Pequena, trêmula, invisível aos olhos de quem não sabe observar. Diana. A secretária nova que mal fala e parece fugir de mim como se eu fosse um predador nato.
Traz uma bandeja nas mãos e uma xícara de café do jeito que eu gosto: forte, sem açúcar, direto — como tudo que valorizo na vida. Mas ela treme. E eu noto.
Quando seu olhar cruza com o meu, ela perde o ar. Não é a primeira vez que vejo isso acontecer, mas há algo diferente ali. Um desconforto mútuo, como se minha presença a desarmasse e, ao mesmo tempo... me tirasse do eixo.
Faço um pequeno gesto com os dedos, mandando-a se aproximar. E então acontece.
Ela tropeça. O café quente me atinge como uma maldição. Sinto o líquido queimar minha pele por baixo da camisa.
— Merda! — grunho, tentando afastar o tecido do corpo.
Ela se encolhe, assustada, e tenta consertar seu erro o que só piora a situação.
Vem até mim, trêmula, os dedos tentando desabotoar minha camisa como se tivesse autorização para isso. Mas eu não estou preparado para aquele toque.
Seguro seus pulsos. Forte.
Nossos olhares se encontram. O dela, amedrontado. O meu, furioso.
Mas meu coração... desgraçadamente fora de controle. Bate tão alto que penso que ela pode ouvir. Que diabos está acontecendo comigo?
— Saia. — minha voz sai fria.
Ela se ajoelha para recolher os cacos de porcelana, e essa imagem deveria me agradar. Sempre admirei a submissão. Mas com ela... não.
Aquilo me irrita. Me enoja.
— Saia daqui agora! — ordeno, mais rude do que o necessário.
— Sim, senhor... — ela balbucia baixo, mas o suficiente para que eu ouça, antes de desaparecer pela porta.
Fico sozinho.
Respiro.
Me pergunto o que foi aquilo.
Por que essa reação?
Por que a imagem dela me assombra mais do que deveria?
Verônica entra, como sempre impecável, charmosa e segura de si.
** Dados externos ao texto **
Each row is a point on a landscape with many valleys, with its height.
A ball rolls from a point to whichever of its 2 nearest points has the largest drop for the distance, and stops where none of them is lower. Distance is the straight distance between rows; heights are no part of it.
Dafa: [ 60 148 100 111 102  90 111  81 133 113 138  88 104  74  71 121  94 128
 100 122  51  65  88 135 100]  (h 23.5)
Lazaf: [121  53 110 129  91  84  90 137 124  99  70 109  34 130 108 108 139  77
  75 102  89  99 119 127 133]  (h 28.8)
vin: [106 108  90 159  98  89 160 114 132 120  60  72  73  79 106 136  95 116
  99  93  78  93  85 108  84]  (h 40.4)
gidop: [ 86 136  99 138 119  65 155  81 140 122  79  69 102  82 101 109  94 128
 140  99  79  87  94 118  85]  (h 45.4)
bolel: [128  76 106 111  62 159  52 107  63  95  75  96  55  86 122 146 118  93
  58  80 151  90  92  57 104]  (h 68.8)
kogu: [ 75 117  86  73  84 162  74 101  84 113  93 150 129 108  89 130  97 155
  64  53 108  61  85  48 103]  (h 80.7)
Pifol: [ 53 106 118 112 110 128  74  66 142 116 191 103 120 103 117  75  70 120
  89 132 102  60  89 110 117]  (h 73.5)
nitam: [105 111 126 158  67  98 141  91 117 126  54  76  97  82  91 119 107 136
 127 107 124  93 103  65  75]  (h 34.4)
Vinim: [ 94 112 113 109  58 174  87 111  79 105 100  89 104  62  97 144  90 119
  61  92 132  86  76  63  84]  (h 67.0)
kebug: [ 83  96  87  94  87 164  56 112  83 104  90 133 105 104  99 144  99 123
  40  61 109  62  80  47 116]  (h 77.3)
kodif: [ 89 103 138 106  96  87  89  63 109  95 106 103 134 101 119  69  75 104
 139 119 140  98 124  57  97]  (h 52.7)
dake: [ 80 132 105  74  98  84  79  56  86 104  75 158 146 117  97  78  85 153
 133  81 105 112 120  33  99]  (h 83.2)
fug: [ 96 136  95  84  93  49  46  72 108  99 131 128  98 103  62  87 147 119
 100 129  52  66 130 137 121]  (h 26.3)
rosar: [141  79  96  78  87  70  83 122  69  74  62  99  91 104 100  99 125  84
  89  77 102 141 108 120  96]  (h 64.9)
pide: [113 109  70  47 127  67 141 129  73  97 107  64 138  88  77  92 100  72
 107  84  76 134  84 145  53]  (h 47.1)
mulu: [127 107 112 119  56 131 106 106  71 100  68  86  87  56  75 142 115 102
  80 105 133 109  92  81  78]  (h 55.4)
kilak: [ 68  92 127 110  86 120  89  59 110 100 145 106 119 101 122  72  79 102
 112 125 147  82 115  55 107]  (h 50.8)
dazu: [105  98  95 144  97 135 156 124  96 110  92  68 119  82 121 133  60  86
 125  93  94 126  78  92  77]  (h 45.6)
vusa: [120 137  82  66 136  21  84  97  98 104  73 100  94 133  78  74 154 111
 119  89  27 107 115 169  91]  (h 52.0)
Vulu: [125  78  86 137 110 128 140 124  92  93  70  69 107 112 140 128  44  82
 125  75  79 148  67  96  76]  (h 42.1)
ditav: [127  70  97 118  99 123  67  76  89 108  40 131  89 131 140 105  93 135
 112  64 111 110  91  32  93]  (h 33.3)
Kivab: [ 98 130 114 132 128  50 145  72 156 124  71  68  95 109 106  76  99 120
 154 105  61  94 109 108  99]  (h 46.4)
bidam: [108 105  86 102  93  90 124 123  95  82  58  99  97  85  87 137 105 111
  81  88  79  97  91 120 101]  (h 39.7)
vuf: [104 111  99  66 104 103  79  89  60  78 107 112 130  85 102  82  73  71
 122  83 115 137  99  83  91]  (h 40.6)
Mubuz: [118  95 101  29 110  60  97 119  83  83 121  86 120  99  83  60 132  58
  86  99 109 127 106 145  72]  (h 53.3)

Seu perfume forte me invade antes mesmo de sua voz.
— O que aconteceu aqui?
Olho para a bagunça no chão. Os cacos. O café derramado no tapete branco.
Tudo me leva de volta à imagem de Diana ajoelhada.
— A nova secretária deixou cair... por acidente.
— Quer que eu a chame de volta para limpar?
— Não. Peça alguém da copa. Ela já teve o suficiente por hoje.
Verônica me encara como se não me reconhecesse. Ela sabe que eu não costumo perdoar erros. Mas não digo mais nada.
Vou até o banheiro para trocar de camisa. Minha pele está avermelhada; passo um lenço de papel e visto outra. Quando volto, Verônica já não está mais lá e o tapete foi limpo da pequena bagunça.
Gosto de ficar sozinho. Sento-me na cadeira, pego o tablet e deslizo os dedos até que um novo esboço surge. O desenho de um carro toma forma diante de mim a única coisa que me acalma, que me devolve o controle.
Mas mesmo com o som do lápis digital, mesmo com as linhas técnicas surgindo perfeitas na tela, meu pensamento volta para ela. Diana.
Inofensiva. Desajeitada. E, de alguma forma, perigosa.
Como se minha linhagem inteira dependesse dela.
Não posso me deixar levar por alguém como ela.
Uma inofensiva...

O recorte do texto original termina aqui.